One ...hundred nineteen patients received two courses of etoposide, cisplatin, cyclophosphamide, and 4'-epidoxorubicin (PCDE). Responder patients who had recovered from chemotherapy toxicity were randomly assigned to receive four additional PCDE cycles plus thalidomide (400 mg daily) or placebo.
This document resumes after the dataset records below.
Each point is reached from the start by the listed moves, each made once or not at all, plus a little noise. Say if it took an odd or an even number of moves. Then give how often each move was made.

Moves:
(1): [ 7.0 19.8 -7.6]
(2): [ 9.0 13.5 25.2]
(3): [11.7 -6.8 -1.2]
Start: [ 0.3  2.7 -6.0]
Points:
[15.3 36.4 11.6] -> even (1, 1, 0)
[28.1 29.4 10.7] -> odd (1, 1, 1)
[19.5  9.7 17.8] -> even (0, 1, 1)
[10.2 16.7 19.2] -> odd (0, 1, 0)

Moves:
(1): [10.6  1.3  9.2 -8.2 -2.6  7.5 -7.3  1.9 -6.2]
(2): [  3.4  16.7 -14.3  -6.7  -2.2  -7.7   0.3 -15.1 -31.9]
(3): [ -4.8   8.3   2.8  -8.0  -3.8 -13.6  -6.7  14.1 -10.1]
(4): [ 20.0   3.1  -4.4  22.3   6.1  -4.5 -16.4  10.2  -3.5]
(5): [ 5.8 31.3 11.6  1.4 15.6 -4.8 -5.8 -0.1 -2.4]
(6): [  4.1   3.6  11.5   7.4 -19.4   3.2  -5.4 -30.9  -3.8]
(7): [ 11.6  -7.1   8.9  -8.6 -18.6  -4.0  10.9   4.7  -3.6]
(8): [ 3.6  2.2  6.4  5.8 -3.0 16.1  5.4 15.0 -0.9]
(9): [-0.9  7.5 -4.9 -9.9 -2.6  7.8 -3.3  1.4 10.3]
Start: [  1.5   6.1   2.2  -1.5 -12.1  -1.7   3.2  -0.4  14.5]
Points:
[ 37.9  28.7  -8.4   3.0 -33.7   5.4  -0.8  16.0 -16.9] -> odd (0, 1, 0, 1, 0, 0, 1, 1, 1)
[ 33.3  17.8  -7.1   3.5 -28.6 -17.9  -3.1   0.3 -23.9] -> odd (0, 1, 0, 1, 0, 0, 1, 0, 0)
[ 45.3  27.3  33.8  -2.4 -58.4   8.8 -20.1  16.8  -3.3] -> odd (1, 0, 1, 1, 0, 1, 1, 1, 1)
[ 15.0  43.9  32.1  10.3 -17.5  15.1  -3.0 -15.7   7.3] -> odd (0, 0, 0, 0, 1, 1, 0, 1, 0)
[  6.4   5.7  15.4 -17.2 -34.4 -16.4   7.5  17.7  -1.4] -> even (0, 0, 1, 0, 0, 0, 1, 0, 0)
[ 48.5  31.5   7.3  -7.2 -54.5   3.4 -16.7 -29.2 -24.5] -> even (1, 1, 0, 1, 0, 1, 1, 0, 1)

After the first two PCDE cycles, objective response rate was 81.5%, and 92 patients were randomly assigned to placebo (n = 43) or thalidomide (n = 49). Median exposure duration to placebo was 4.5 months, and median exposure to thalidomide was 4.9 months. Patients treated with thalidomide had a longer survival compared with patients who received placebo, although the difference was not statistically significant (minimal follow-up, 3 years; median survival time, 11.7 v 8.7 months, respectively; log-rank test: hazard ratio HR = 0.74; 95% CI, 0.49 to 1.12; P = .16). Patients with a performance status (PS) of 1 or 2 who received thalidomide had a significantly longer survival (HR = 0.59; 95% CI, 0.37 to 0.92; P = .02). The disease also progressed slower in patients with PS of 1 or 2 receiving thalidomide (HR = 0.54; 95% CI, 0.36 to 0.87; P = .02), whereas the difference did not reach statistical significance for the whole population (HR = 0.74; 95% CI, 0.49 to 1.12; P = .15). Neuropathy occurred more frequently in the thalidomide group compared with the placebo group (33% v 12%, respectively).
Treatment with thalidomide was not associated with a significant improvement in survival of SCLC patients. There was pronounced heterogeneity in survival outcomes between groups of patients. Some benefit was observed among patients with a PS of 1 or 2 (exploratory analyses), deserving further studies targeting angiogenesis in this disease.